Once change begins, it happens quickly, so the transition was difficult, he says. “But once the journalists grasped the concept, they flipped and embraced it, and supported the move.” That included veteran managers, too.
How are you preparing for changes to the paper that are dictated by the Internet?
“We live in the Internet world. We have, for example, five people working in a special development unit whose only job is to initiate and develop things related to the electronic world – Internet, cellular, whatever comes.
The average age of readers of the New York Times print edition is 42, Sulzberger says, and that hasn’t changed in 10 years. The average age of readers of its Internet edition is 37, which shows that the group is also managing to recruit young readers for both the printed version and Web site.

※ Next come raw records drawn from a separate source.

The same things were measured in two ways. Each way mixes the same 10 hidden numbers, adds some noise and spreads widely along 5 directions of its own, which tell nothing about the thing.
(in the rows, 128 means zero)
Some things both ways: the first way, then the second way.
[122 170  72 157 111 123 187  80 133 147 108 116 113 123 152 133 170 114
 133]
[177  71 183 146 114 141  98  89 155 129 171 176  84 132 125 171]

[113 150 130 120 133 120 112 152 137 129 118 121 112 118 132 154 118 124
 135]
[101 114 157 156  99 143  89  68 155 133 149 153 118 109 130 199]

[105 160 147  97 139 156 122 171 115 118 123 136 100  77 111  91 131 136
 123]
[117  85 169 188  87 119 128 146 198 138 138 174 140 111 109 172]

[137 121  94 124 114 131 182  68 140 140 117 158 107 149 139  89 173 140
 124]
[151 180 120 118 161 156  96 125 140 128 134 108 170 171 134 100]

[133 134 161 128 129 129 116 144  82 128 128 123 117 121 138 140 107 121
 149]
[ 75 103 107 112  99 140 106  98 138 129 105  98 128  92 117 200]

[144 121 116 118 132 148 112 110 120 125 146 133 140 132 132 154 115 123
 133]
[125 103 136 122  84 139 101 138 184 139 137 102 113 127 123 186]

[117 146 150 132 125 117 134 126 146 117 136 118 134 120 124 118 117 128
 123]
[149 123 139 136 146 158  94 157 117 138 161 110 127 172 163 140]

[ 91 156 143  99 114 113  98 156 145 105 124 142  96 157 141 134 156  98
 138]
[ 86 146  74 109  99 144 107  51 155 121 136  83 175 127 162  91]

[110 163 129 154 111 124 121 121  83  91 140 113  82 114 159 139 124  89
 159]
[110  56 156 143 112 121  92 131 126  92 151 116 104 166 167 200]

[ 62 123 126 143 127 124 135 153 170 108 100 112 132 135 117 133 112 120
 118]
[ 80  78 143 117 113 129 146 145 109 161 126 136 110 125 139 173]

[144 110 113 122 144 129  86 154  91 131 173 125 130  98 117 127 107 148
 127]
[121 103 160 124 139 135  89 100 120  76 147 122 112 146 150 204]

[107 140 123 135 112 123 116 143 124 116 109 115 123 135 140 160 117 118
 129]
[131  83 180 148 151  92 147 153 146 123 174 166 124 117 118 118]

[127 133 114 113 101 152 161 127 122 132 103 121 137 128 121 125 137 115
 139]
[137 110 144 117 173 118  72 108 135  62 184 155 122 132 118 201]

[129 158 132 109 127 127 144 152 157 136 124 128 120 128 114 130 143 124
 136]
[121 120 136 177 105 170  76  81 176 106 185 168  99 118 122 158]

[123 156 145 123 128 128 140 149 194  91 136 151 112 157 118 139 152 126
  97]
[140 126 109  96  98 140 134 103 133 191 132  90 126 144 169  92]

[ 98 161 112 128 103 122 142  64 135  93 120 145 150 147 143 122 122 115
 132]
[101  98 193 171  93 105 113  83 183 118 177 187 115 137 143 167]

[159 103 118 122 136 128 108 128  80 151 168 123 147 106 120 109 114 152
 127]
[134 128 123 121 127 151 102 112 149 115 144 112 123 132 123 147]

[133 126 111 133 116 128 148 150 127 160 136 109  92 131 141 153 157 127
 123]
[138 104 126 159 109 111 133  85 146 139 158 144 135  77 110  92]

[140 103 123 122 141 133 114  77 127 124 140 143 174 140 124 112 111 138
 128]
[103 187  69  82  96 184  91  83 176 144 129  90 149 146 150 157]

[134 153 121  96 106 131 156 129 133 161 138 113 133 130 132 168 116 124
 156]
[171  82 189 179 143 145  71 167 159 123 178 118 127 119 105 150]

[112 120 137 139 112 132 161 136 161 127 131 107 120 118 122 129 127 136
 101]
[148 169  90 107 169 136 116 115  85 176 147  98 180 143 173  83]

[172 151 159 121 121 110 116 132 171 109 137 122 199 144  94 116 132 116
 120]
[159 114  79 110 137 145 105  80 137 127 182 165 120 136 147 115]

[116 178 163 162 155 102 113 127 120 125 103 115  99 111 157 161 116 118
 136]
[119 101 134 121  70 181 126 101 146 175 102 125  96 114 125 194]

[ 94 127 131 121 132 139 143 148 135 133 131 134 100 113 125 109 130 152
 105]
[153 121 168 100 149 145 115 182 108 138 127  70 119 158 141 153]

[138 150 181 117 141 109 107 102  99 132 141 134 177 108 121  74 107 147
 119]
[144 104 159 137  89 169  88 144 178 123 132 115  82 149 116 213]

Other things, the second way, with their names:
<882>: [ 94 139  83 125 122 135 131 154 121 147  94  74 163 107 123 105]
<380>: [102 131 123 140 146 120 122 101 134 114 147 149 172 119 141 132]
<1148>: [ 98 121  85 128 125 148 130 168 112 160  97  83 182 156 156  89]
<250>: [108 115 125 160  97 112 133  55 158 106 193 145  60  74 102  93]
<801>: [ 69 139 103 152  98 145 116  95 166 132 145 118 151 110 142 113]
<21>: [119 129 106 123 161 147 106 116 131 116 140 155 160 122 122 137]
<894>: [111 133 123 102 131 174  83 119 140 112 165  91 101 152 143 162]
<987>: [105  80  80 110 138 110  92 118  88 122 127  92 174 119 150 164]
<281>: [143 113 121 121  96 171  85 139 160 149 139  76  96 136 118 160]
<710>: [139  87  73  84  95 149 101 128 124 174 126 102 107 108 132 197]
<1143>: [116 102 148 156 119 141 130 133 131 145 111 136 135 117 117 128]
<255>: [117 142 104  99 138 124 158 136  88 169 122  97 137 120 148 105]
<883>: [ 79 111 110 113 102 157 122 104 163 131 114 122 130 110 112 157]
<700>: [117 153 120 100 112 175 125 127 191 148 152 137  86 130 106 141]
<1176>: [125  52 172  69 147 117 111 156 110 101 127 117  87 178 143 207]
<1009>: [121 144  80 114 115 190 114  94 124 228 111 144 177 149 158 116]
<974>: [131  71 162 138 128  97 118 103 134 110 123 146 161 119 123 174]
<1284>: [109  74 114 136 100 164 106 151 127 147  76 117 157 127 126 193]
<537>: [121 139 128 156  98 139 123 140 206 128 175 149 109 127 124 133]
<220>: [122  73 183 127 124 138 106 118 145 144  80 133 174 112 100 197]
<1190>: [178 144 147 113 159 160  99 159 135 122 127  92 130 173 132 135]
<921>: [ 90  88 115 127  58 140  96 105 167 169 116 109 139 113 135 220]
<1097>: [ 96 138  76 104 115 138  81  85 141 120 162  99 128 127 145 153]
<855>: [115  96 174 139 132 170  79 169 162  79 135 128  82 174 117 217]
<58>: [112 116 149 136 118 145  79 106 148 107 186 123  87 142 138 200]
<542>: [101  88 128 147 115 162  93  98 122  92 149 164  96 141 158 202]
<364>: [ 87 107 147 178  75 135 129 138 184 139 146 134  99 107 115 148]
<489>: [132 135 135 156 175 134 123 118 107 116 135 146 169 110 116  96]
<286>: [ 72 117  85  77 142 143 105 158 129 147 142  79 144 135 129 153]
<1086>: [ 88 113 121 145 144  83 169 113 152 138 105 194 198  59  66 118]
<658>: [ 60 165  75 128 112 103 130  67 198 115 145 158 168  65  83 131]
<881>: [133 153 139 171 122 167 107 107 173 135 162 152 125 121 128 111]
<437>: [147  90 168 156 129 139  97 156 172  62 191 111  63 143 128 142]
<70>: [ 86 108 119 138  94 119 112 131 168 110  98  90 163  81 102 192]
<742>: [143 160 101 102 159 151  68 145 141 119 193  94 127 147 139 151]
<573>: [111  81 142 101 145 143 109 131  84 134 124 118 103 137 134 190]
<416>: [142 130 117  92 120 186  97 159 121 162 128  63  77 147 115 135]
<498>: [ 89 102 116 159 133 105 128 142 135 137 104 143 210 116 127 123]
<1224>: [156 101 139 136 101 137 130 137 157 135 124 130 134 140 147 153]
<504>: [121 110 135 130 114 128  96 161 147 134 111  79 161 152 142 162]
<1162>: [ 87 142 119 140 154 141 139 175 174 117 147 165 144 130  98  96]
<879>: [118 131  96 110 124 174  88  78 108 141 123 117 148 149 173 166]
<936>: [144 111 170 152 145 140  91 145 147  96 178 139 108 148 135 177]
<830>: [110 109 139 130  76 149  74  51 169  96 140 109  99 126 132 210]
<266>: [162 124 101 100  94 190 100 171 184 167 135  76  80 108  81 155]
<1166>: [144  91 125  50 151 126 117 113  90 143 134 159  98 148 137 229]
<682>: [145 133 160 107 179 172  90 109 112 131 135 158 140 147 118 174]
<463>: [156 137 123 192  90 137 132  76 144 173 145 152 149  91 131  76]
<735>: [102 186  73 140 133 147 112 125 179 130 130 159 180  92  99 149]
<1163>: [ 81 155 115  95 120 143  99 105 124 124 169  94 106 152 175 174]
<750>: [170 123 114  86 143 127  97 111  97 101 105  49 147 139 152 158]
<1115>: [126 101 158 156 105  91 151 149 182 108 134 122 148 114 120 111]
<1272>: [ 59 151 116 176 125 163 115  88 148 147 171 224 147 132 147 144]
<935>: [128  85 114 131 163  73 142 111 129  71 162 150 130 101  99  88]
<704>: [ 60 127 130 144  93 169 117 152 165 142 115  83 137 147 140 115]
<1181>: [110  87 148 131 119 101 129 105 145 103 180 172  87 135 150 169]
<726>: [138 139 107  98 106 167 114 135 147 185 131  86 121 140 133 119]
<744>: [ 83 116  93 118 131 165  99 128 143 108 147 161  83 113  94 210]
<42>: [157 102 128 169 165 153  66 152 106 107 170 158 138 134 142 189]
<268>: [147  65 155 111 106 137  88 112 156  95 153 110  85 125 122 221]
<323>: [122 120 152 163 138 157  79  83 156  81 164 195 106 111 101 217]
<171>: [132  98 100 157 114  95 115  51 154 126 118 178 205  92 116 127]
<1087>: [105 114 136 162 129 126 136 120 129 139 176 128 101  89 110  64]
<329>: [104 131 111 112 128 152 127 166 135 149 108  84 161 131 124 118]
<796>: [106  83 154 174  76 131 128 152 195 155 155 165  84  73  90 176]
<142>: [120 153 115 120 134 124  99  52 145 116 108 116 202 101 121 147]
<630>: [ 55  95 128 195  77 114 131 150 181 152 167 138 120  56 106 145]
<981>: [112 121 140 152 109 134 128 181 184 125 176 110 105 146 125  99]
<1037>: [114 142  48  92 143 139 127  52  79 128 108 127 152 104 136 129]
<584>: [174 119 124 143 136 117 101  35 169 101 195 202 157 138 147 104]
<569>: [ 76  67 162 160 114 173  90  87 133  93 125 153 119 121 124 198]
<20>: [102  86 126 129  81 145 111  93 139 195 110 119 160 100 133 183]
<315>: [115 134  96 133 144 139 130 144 140 114 116 108 174 120 126  94]
<585>: [118 145 116 105 136 206  78  87 117 121 111 111 118 152 124 170]
<1062>: [117 133 146 177  93 173  86  78 189 104 165 144 141 138 155 147]
<838>: [117 200  43 146 186 143 131 133 128 112 145 160 173  96  92  68]
<944>: [113 127 124 139 100 158  77 125 171 152 161  95 126 120 128 156]
<345>: [ 69 101 152 144 112 129 115  90 141  98 156 162  89 136 142 201]
<77>: [113  64 180 109 124 129 131 141 130 143  96 133 134 127 119 196]
<357>: [142 134 130 146 128 160 125 140 162 153 180 151 117 136 131 106]
<446>: [ 91 162 119 109 109 170  91  84 149 143 146 110 120 134 135 174]
<1052>: [129 133 164 168 154 118 134 110 174  86 178 182 142 106 116 100]
<311>: [142 107 180 182 110 118 127 127 216  71 160 161 121 130 105 113]
<307>: [114 148 114 107 157 118 154  96 131 123 128 154 161 107 116 101]
<1269>: [141 106 112 121 144  96 148 150 142 148 122 123 202 131 136  83]
<46>: [ 91 162  70 151 115 139 135  98 177 128 144 163 172 107 119  81]
<731>: [ 97 123 121 133 116 154 130 132 163 164 113 154 150 117 104 143]
<377>: [ 94 181 138 158 100 178 111  92 196 122 179 143  84 117 114 125]
<1193>: [102 121 133 144 153 117 135  82 109 109 117 159 171  85 111 131]
<1220>: [133 170 130 121  98 167 106 149 216 188 177 135 118 133 114 164]
<112>: [113 132  71  99 129 113 146 108 109 165 128 105 152 108 130  88]
<270>: [147 122 126  62 162 117 133 132 114 160 124 157 133 126 105 197]
<963>: [110 119 146 121 134 146 171 134 124 164 124 138 123 132 120  74]
<1073>: [129 126 120 161 127 125 101  98 164  89 203 147 129 123 154 115]
<297>: [159 125 140 145 170 143 140 153 119 135 144 151 146 134 115  70]
<1003>: [102 155  92  65 147 121 107 101 126 153 151 113 130 136 136 160]
<955>: [ 54 145 104 147 108 180 143 176 175 170 177 188  86 139 130 129]
<18>: [121  93 107 145  91 171  90  63 126 183 135 163 134 103 145 197]
<817>: [119 114 128 104 100 181  92  81 130 131 109 103 115 159 157 182]
<458>: [153  97 184 142 165 156  94 169 157 119 192 171 101 153 107 159]
<218>: [ 83 161 137 132 147 137 138  93 114 133 133 145 155 140 153 114]
<887>: [ 69  40 175 149  67 118 142 157 177 142 124 109 107 108 123 149]
<787>: [154 174 164 129 141 156  67 120 192  82 174 132 127 205 155 187]
<582>: [ 83 119 152 189  95 188  74  54 148 116 164 170 112 132 147 164]
<1156>: [156 103 174 122 113 144 116 168 162 187 157 117 117 148 134 165]
<943>: [ 86 140 144 190  56 202 119   4 168 144 123 189 108 105 138 127]
<613>: [ 64 113 151 109 109 110 168  73 145 148 110 160 120  75  82 132]
<837>: [128 145 114 179 145 134 108  89 153  95 161 179 155 107 120 110]
<563>: [114  93 116 140  74 161  67 117 141 130 116  52 116 120 133 208]
<680>: [100 150  78 134  83 158 106  43 157 168 128 133 181 116 163 131]
<888>: [134 138  94  82 133 163  99 113 135 117 131 103 122 137 124 171]
<1105>: [124  92 158 118 143 132 101 104 117 112 176 159 114 152 159 193]
<656>: [131 141 148 139 135 141 126 154 155 150 120 112 152 117  93 129]
<627>: [103 141 147 177 106 184 118 116 163 101 179 159  48 113 111 137]
<940>: [ 65 116 101 108 119 127 139 102 132 146 138 129 117  91 103 106]
<628>: [ 79  84 138 157  72 130 119 121 155 177 143 160 116 101 132 199]
<1174>: [137 149  99 109 107 144 110 101 185 141 190 181  74 122 120 181]
<541>: [172  98 109 168 155 137 114 118 145 102 153 148 154  86  84  68]
<1264>: [101 107 160 126 105 144  87  99 140 123 146 113  85 148 129 199]

Some of these things the first way, each followed by its name:
[139 165 126 123 142 132 145 165 188 132 129 105 139 105  95 152 124 126
 127] => <18>
[113  85 100 105 120 166 131 157 115 139  91 134 106 136 130 123 152 119
 128] => <658>
[108 123  96 127 127 138 156  89 122 145 161 119 158 101 111  76 122 146
 120] => <680>
[137 163 183 116 141 111 114 136 108 128 139 120 140 100 119 105 102 124
 155] => <1284>
[165  86 126  84 136 148 104 178 126 156 206 117 125 110  99 127 128 151
 119] => <563>
[158 110 145 113 145 139 127 160 124 168 124 119 138 119 114 121 140 140
 113] => <266>
[127 145 116  86 162 140  72 195  94 138 187 130 108  61 101 107 108 158
 129] => <1062>
[103 129 119 122 133 133 140 134 160 121  99 144 116 143 122 127 138 132
 121] => <446>
[133 148 112  99 142 163 133 115 135  96 121 177  92 109 121  88 155 138
 115] => <787>
[128 139 150 114 122 127  99 151 153 107 139 121 125 141 132 175 118 106
 132] => <1073>
[139 123 116 106 142 124 133 190 164 158 135 133  83 129 114 156 142 151
 127] => <489>
[ 97 101  81 144 120 103 117 139 125 150  77 134 101 161 158 153 150 126
 129] => <613>
[151 107 105 142  96 116 129 124 136 133 109 124  91 188 162 185 177  84
 144] => <935>
[125 136 113 106 146 142 131 147 126 124 123 160  98 117 112  87 148 135
 140] => <855>
[165 163 151 180 135 128 107 150  90  90  87 110 125  93 139 144 113 108
 127] => <1166>
[132 128 108 126 141 105 127  77 126 139 165 141 190 132 112  82 113 156
 124] => <817>
[163 127 141 117 134 127 107 124 121 119 169 146 119 161 138 164 126 125
 141] => <437>
[155 125 136 131 128 115 150  59 128 141 143 147 152 146 137 110 126 150
 126] => <1190>
[115  86  98 105 126 141 122 181 120 166 105 114 129 104 109 102 138 146
 118] => <1086>
[122 102 131 161 105 123 158 106 128 130 117 112 122 152 147 131 149 115
 118] => <112>
[149  96  94 118 148 134 102 155 102 151 144 127 143  94 102  99 116 155
 124] => <731>
[114 104 137 127 102 100 142 150 159 153 118 127 135 179 133 116 179 128
  99] => <250>
[135 127 158 162 104 133 133 122  61  97  96 123 126 111 149 101 119 117
 126] => <1003>
[147 123 113 116 154 133 129 146 146 147 152 135 112 115 115 139 127 156
 119] => <881>
[134 102  54 178 121 165 198  83 138 139  69 113 113 127 144 155 150 120
 121] => <270>
[125  98  79 110 129 153 152 120 182 142 142 129 137 141 108 148 133 140
 122] => <936>
[ 62 117 124 139 119 141 144 126 180  89  97 133 109 155 133 146 128 110
 114] => <1163>
[128 173 146 152 126  91 138  90 177 113 104 113 170 132 124 139 106 116
 137] => <1009>
[135 139 184 123 127  83  85 175 169 110 117 116 168 150 109 152 102 124
 128] => <573>
[168 106 110 127 153 144 107 170 140 135 127 130  94 126 122 166 150 126
 125] => <888>
[130 115 117 128 133 114 140 152 161 175 163 101 121  97 114 109 154 161
  85] => <463>
[119 119  87 159 134 134 143 122 122 143 124 107 108 107 140 148 131 124
 131] => <357>
[122 131 154 124  86 134 153 112 125 116 139  96 149 139 131 141 108  97
 150] => <987>
[151 188 101 135 115 130 113 163 105 113 118 121  83  89 140 116 181 100
 129] => <584>
[150 118 107 171 158 122 100 114  86 123  96 133  98 130 162 168 124 120
 141] => <700>
[130 119 124 115 138 119  97 138 117 131 129 132 143 140 123 134 118 125
 145] => <883>
[ 96 150 102 133 113 135 157 117 119 140 124 102 128 100 132 135 116 121
 140] => <20>
[156  98 164 110 112 132 112 123 147 121 136 114 185 149 113 145 101 125
 123] => <742>
[116 141 151 123 120 107 121 119 146 115 116 139 152 167 134 145 115 116
 141] => <894>
[ 91 122  97 126 109 119 114  85  89 118 161 128 159 148 142 141  90 116
 161] => <887>
[128  61 108 144 122 139 210  86 165 184  93 115 133 155 123 101 158 137
 119] => <838>
[109 121 117 125 124 133 160 102 143 142 117 133  91 159 147 157 140 116
 153] => <315>
[135 118 108 119 143 123  96 138 115 141 137 134 119 130 136 166 110 136
 138] => <1052>
[ 99 115 125 100 122 158 147 155 145 109 132 155  95 136 114  85 161 130
 111] => <981>
[ 95 170 125 116 175  63  87 169 166 160 137 142 122 114 114 101 136 161
 116] => <943>
[121 148 139  79 125 158 132 207 155 120 127 137  90 117 103 132 145 125
 127] => <944>
[121 121 122 133 120 135 123 140 119 120 127 121 112 122 137 143 124 122
 130] => <58>
[147 169 193 116 118 124 166 117 170 126 130 101 174 120 103 139  88 122
 145] => <42>
[113  87 122 169 153 121 118 112 167  97  99 119 162 150 111 142  90 117
 138] => <955>
[151 141 128 112 136 125  88 152  96 129 150 138 100 121 139 138 144 123
 134] => <830>
[119 115 142 112 120 116 134 121 183 131 125 130 182 153 106 103 134 141
  98] => <726>
[154  98 118 139 117 126 148  67 103 159 178 118 139 140 151 132 128 146
 120] => <750>
[107 172 135  91 116 141 129 183 117 119 126 131 102  94 113  97 147 127
 125] => <974>
[116 127 127 133 133 110 139 134 119 153 135 126 110 117 129 100 135 149
 127] => <1143>
[105 106 121 142 104  99 137 149 145 152 117 108 107 166 148 164 143 122
 131] => <1087>
[125 154 130 142 116 113 107 123 106  85 112 141 137 141 137 119 126 108
 140] => <1176>
[109 136 128 134 129 137 141 137 129 119  87 132  71 133 143 125 162  99
 139] => <46>
[121 122 109 129 122 121 119 144 145 120 115 135  96 147 140 147 152 115
 125] => <1264>
[121 134  76 128 119 128 161 100 142 140 105 124 155 137 121 134 123 130
 145] => <458>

Also, the Times signed a deal with Microsoft to distribute the paper through a software program called Times Reader, Sulzberger says. The software enables users to conveniently read the paper on screens, mainly laptops. “I very much believe that the experience of reading a paper can be transfered to these new devices.”
Will it be free?
No, Sulzberger says. If you want to read the New York Times online, you will have to pay.
In the age of bloggers, what is the future of online newspapers and the profession in general? There are millions of bloggers out there, and if the Times forgets who and what they are, it will lose the war, and rightly so, according to Sulzberger. “We are curators, curators of news. People don’t click onto the New York Times to read blogs. They want reliable news that they can trust,” he says.
“We aren’t ignoring what’s happening. We understand that the newspaper is not the focal point of city life as it was 10 years ago.
“Once upon a time, people had to read the paper to find out what was going on in theater. Today there are hundreds of forums and sites with that information,” he says. “But the paper can integrate material from bloggers and external writers. We need to be part of that community and to have dialogue with the online world.”
And while on community, the scandal about Jayson Blair, the reporter caught plagiarizing and fabricating, hurt the brand, not the business, he says. Blair was forced to quit in May 2003.
You’re one of the few papers that continues to print on broadsheet, which people consider to be too big and clumsy. Until when?
“Until when? The New York Times has no intention of changing that,” Sulzberger promises. At any rate, transitioning from broadsheet to tabloid would be prohibitively expensive, he says.
If you own any of those secondary NY Times stocks, I think it’s time to sell.